At page 99 of the dispute, Dyson J. stated in relation to an adjudicator:

"If his decision on the issue referred to him is wrong, whether because he erred on the facts or the law, or because on reaching his decision he made a procedural error which invalidates his decision, it is still a decision on the issue. Different considerations may well apply if he purports to decide a dispute which was not referred to him at all."

[14] The observations of Dyson J. were cited to and apparently approved by Lord Kingarth in the Outer House in Allied London & Scottish Properties v Riverbrae Construction 1999 BLR 346. In Homer Burgess v Chirex (Annan) Ltd 2000 SLT 277, Lord Macfadyen comments on certain restrictions which would apply to the adjudication procedure.
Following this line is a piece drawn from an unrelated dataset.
Each row was made from one walk, in order. Every step used is in the known rows, and no mark comes twice. Write each row's walk.
In the rows, 128 means zero.
Known rows:
parop-gotet-kesok: [134 110 115 145 120 213 143  92 167  85 137 117 137 161 155  89  98 109]
fimo-nerub-dofur-kesok-gotet-bezokit: [155 128 170 140 185 120 126 130 129  79 105 129 158 143 149 124 150 120]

But these are very general and offer little guidance in the present case. Indeed, in respect of Scottish Authority, references to adjudication have been sparse.

[15] I was further referred to Fastrack Contractors v (1) Morrison Construction 2000 BLR 168. This is a case decided before the Queen's Bench Division Technology and Construction Court and his honour Judge Thornton, QC discusses the meaning of "a dispute". In Bouygues (UK) Ltd v Dahl-Jensen (UK) Ltd 2000 BLR 49, which reports proceedings at first instance in Queen's Bench Division Technology and Construction Court, Dyson J. indicated (page 56),

"But in deciding whether the adjudicator has decided the wrong question rather than giving the wrong answer to the right question, the Court should bear in mind that the speedy nature of the adjudication process means that mistakes will occur and in my view, it should guard against characterising a mistake in answer to an issue that was within the scope of a reference as an excessive jurisdiction."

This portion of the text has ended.